There are differences between pulmonary artery sarcoma and pulmonary thromboembolism on MRI 11. The contrast MRI picture of a pulmonary artery sarcoma is a non‐homogeneous delayed enhancement; this is not seen in pulmonary thromboembolism. The T2 signal is higher in a pulmonary artery sarcoma than in thromboembolism. However, patients with pulmonary artery sarcoma usually have dyspnoea and are barely able to hold their breath throughout the MRI procedure 3.

18F‐F‐18 fluorodeoxyglucose (FDG) PET/CT is reported to help in differentiating pulmonary artery sarcoma from chronic thromboembolism based on the maximal standardized uptake value (SUVmax). The SUVmax of pulmonary artery sarcoma is significantly higher than that of pulmonary thromboembolism. At the cut‐off value of 3.3, the sensitivity, specificity, and accuracy are reported to be 98.4%, 96.8%, and 97.8%, respectively 12. The common cause for a false negative report is low cellularity of the lesion. Kriz et al. 13 and Lee et al. 14 reported cases with poor uptake of FDG in PET in patients with pulmonary intimal sarcoma. The histopathology of these cases showed highly malignant cells but with low cellularity and significant interstitial myxoid tissue type. Finally, PET had a benefit in establishing the pulmonary artery sarcoma staging.

The published treatment modalities include resection surgery, targeted therapy, radiotherapy, and chemotherapy.

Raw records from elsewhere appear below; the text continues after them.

Below are the code and all the weights of a small trained network. Each question names an input and a target symbol and asks about switching units off, where a switched-off unit gives its printed mean instead of its output.

import numpy as np


def w(rows, s, z=0):
    codes = np.array(rows[::2]) - 128.0
    scale = np.full(codes.shape[1], s)
    scale[-1] = z or s
    return codes * scale


def f(y):
    return np.maximum(y, 0)


def softmax(a):
    e = np.exp(a - a.max(-1, keepdims=True))
    return e / e.sum(-1, keepdims=True)


def log_softmax(a):
    a = a - a.max(-1, keepdims=True)
    return a - np.log(np.exp(a).sum(-1, keepdims=True))


def net(x, mask):
    ids = ['αβγδεζηθμξπστφψ'.index(c) for c in x.split()]
    T = len(ids)
    res = E[ids] + P[:T]
    q, k, v = (res @ M[0].T for M in (Q, K, V))
    z = softmax(np.where(np.tri(T) > 0, q @ k.T / 3**0.5, -1e9)) @ v
    res = res + np.where(mask[0], z, O[0][:, -1]) @ O[0][:, :-1]
    y = f(res @ A[0][:, :-1].T + A[0][:, -1])
    res = res + np.where(mask[1:9], y, B[0][:, -1]) @ B[0][:, :-1]
    return log_softmax(res[-1] @ U[:, :-1].T + U[:, -1])


Q, K, V, O, A, B = {}, {}, {}, {}, {}, {}
E = w([
[71,124,149],'α',
[16,22,113],'β',
[95,155,168],'γ',
[84,77,138],'δ',
[84,209,177],'ε',
[117,91,146],'ζ',
[152,3,124],'η',
[162,71,148],'θ',
[107,80,142],'μ',
[115,96,150],'ξ',
[106,24,125],'π',
[115,95,159],'σ',
[122,108,102],'τ',
[160,121,163],'φ',
[132,160,176],'ψ',
],0.0074)
P = w([
[131,141,255],'0',
[116,125,139],'1',
[111,128,145],'2',
[123,107,151],'3',
[125,129,162],'4',
[113,109,166],'5',
[130,118,170],'6',
[124,112,173],'7',
[130,114,181],'8',
[112,102,168],'9',
[133,106,180],'10',
[134,88,178],'11',
[119,97,179],'12',
],0.0066)
Q[0] = w([
[156,161,106],'h1',
[153,122,70],'h1',
[123,80,254],'h1',
],0.036)
K[0] = w([
[137,104,90],'h1',
[156,148,90],'h1',
[128,91,253],'h1',
],0.036)
V[0] = w([
[1,57,114],'h1',
[63,75,86],'h1',
[15,249,147],'h1',
],0.021)
O[0] = w([
[167,77,182,148],'h1',
[145,140,192,3],'h1',
[253,115,112,183],'h1',
],0.027,0.0049)
A[0] = w([
[102,41,157,74],'n1',
[178,110,131,83],'n2',
[68,165,139,2],'n3',
[92,149,167,115],'n4',
[91,160,142,50],'n5',
[140,121,16,94],'n6',
[65,166,92,103],'n7',
[140,255,143,107],'n8',
],0.0099,0.0091)
B[0] = w([
[144,188,177,177],'n1',
[120,96,23,181],'n2',
[244,5,206,140],'n3',
[55,132,117,148],'n4',
[192,52,179,135],'n5',
[119,230,243,247],'n6',
[134,86,7,183],'n7',
[97,167,144,132],'n8',
],0.014,0.013)
U = w([
[220,105,64,89],'α',
[202,131,246,54],'β',
[188,177,134,119],'γ',
[153,139,162,160],'δ',
[222,214,122,9],'ε',
[130,148,155,255],'ζ',
[99,77,177,116],'η',
[93,91,53,92],'θ',
[132,148,165,142],'μ',
[131,146,154,231],'ξ',
[57,173,255,104],'π',
[133,150,154,232],'σ',
[131,151,157,90],'τ',
[64,227,54,131],'φ',
[144,253,218,84],'ψ',
],0.0045,0.0071)

Each question gives the input, a string of symbols that net reads in full, and the target symbol t.
The units are the heads (3 rows each of Q, K, V and O) and the neurons (one row each of A and B). Each row of codes is followed by its name. A weight is (code - 128) times the scale printed after its matrix; where a second scale follows, it is the last column's (O, A, B and U).
mask holds one flag per unit, heads first, then neurons. A switched-off unit (its flag False) gives its mean, the last column of its rows in O or B, instead of its output. The means were averaged over made-up inputs and are rounded, as every weight is.
A unit's drop is (log p(t) with every unit on - log p(t) with that unit switched off) / (log p(t) with every unit on - log p(t) with every unit switched off).
The circuit of an input: a set's keep is (log p(t) with only the set's units on - log p(t) with every unit switched off) / (log p(t) with every unit on - log p(t) with every unit switched off). Starting from all 9 units, units are removed one at a time, each time the one whose removal leaves the highest keep (on an exact tie, the one counted first), for as long as the keep stays at least 0.8.
units of the circuit, in order: the units of the circuit, biggest drop first
k most important neurons: the k neurons with the biggest drops, biggest first
drop of u: that unit's drop, to one decimal
input ε ψ δ α, target ε: units of the circuit, in order	[h1; n6]
input α φ μ φ φ φ ψ, target α: units of the circuit, in order	[h1; n6]
input π ψ π, target π: units of the circuit, in order	[h1]
input α π γ α φ π, target α: 2 most important neurons	[n2; n6]
input ε γ α φ φ β ψ φ β φ ε γ, target ε: units of the circuit, in order	[h1; n6]
input ψ θ ψ τ α α γ β φ η, target ψ: units of the circuit, in order	[n6; h1]
input η η β ξ φ φ ε θ β σ ξ π, target η: 3 most important neurons	[n3; n6; n7]
input θ γ ε, target θ: units of the circuit, in order	[h1; n7; n6]
input η ψ φ β ψ ψ α φ α ψ φ θ, target η: units of the circuit, in order	[h1; n3; n6]
input ψ α σ μ ξ σ, target ψ: 2 most important neurons	[n6; n7]
input β δ π α θ π β ξ π η, target β: 2 most important neurons	[n1; n7]
input α φ φ θ, target α: units of the circuit, in order	[h1; n2]
input ψ γ ξ ζ π φ π φ α φ δ, target ψ: units of the circuit, in order	[h1; n6]
input θ φ φ φ γ, target θ: units of the circuit, in order	[h1; n7; n6]
input φ γ σ α φ φ θ ψ ε, target φ: units of the circuit, in order	[h1]
input ε η φ φ η α δ φ σ, target ε: 2 most important neurons	[n6; n2]
input π ε δ β π η, target π: drop of n4	0.1
input θ φ τ φ τ η, target θ: drop of n6	0.2
input α π π π θ β η β γ σ δ, target α: drop of n8	0.0
input π α β φ π ψ, target π: drop of n7	0.1
input φ π φ α θ α θ τ π θ τ ψ, target φ: most important neuron	[n7]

Complete surgical excision with pulmonary endarterectomy is recommended as it provides the best survival benefit 4, 5. According to recent studies, multimodal treatment with adjuvant or neoadjuvant chemotherapy and/or radiotherapy might result in a favourable survival curve compared to monotherapy such as surgery alone 4, 6, 15, 16. However, further studies are required to confirm the benefit. Chemotherapy regimens include adriamycin plus isosfamide, gemcitabine plus taxane, or dacerbazine 4. As for targeted therapy, a multi‐targeted receptor tyrosine kinase inhibitor, panzopanib, which was approved for advanced soft tissue sarcoma by the Food and Drug Administration (FDA), has been reported to be useful in treating pulmonary artery sarcoma. Kollár et al. 17 and Funatsu et al. 18 described a partial response of pulmonary artery sarcoma to panzopanib. Combination of radiotherapy and panzopanib as a second‐line treatment was also described 15. However, owing to the limited available evidence, their positive response over panzopanib alone warrants further evaluation.

In our case, there was residual tumour after the surgery, causing external compression. After adjuvant chemotherapy with epirubicin plus isosfamide, regression of the residual tumour was observed and there was release of external compression.

The prognosis of pulmonary artery sarcoma is very poor. The survival without treatment is only 1.5 months 5. A study 4 reported that the median survival was prolonged to 36.5 ± 20.2 months with complete surgical resection versus 11 ± 3 months with incomplete surgical resection. The study also reported that the median survival was 24 ± 8 months for those with multimodal treatment compared to eight months with monotherapy.

Disclosure Statement

Appropriate written informed consent was obtained for publication of this case report and accompanying images.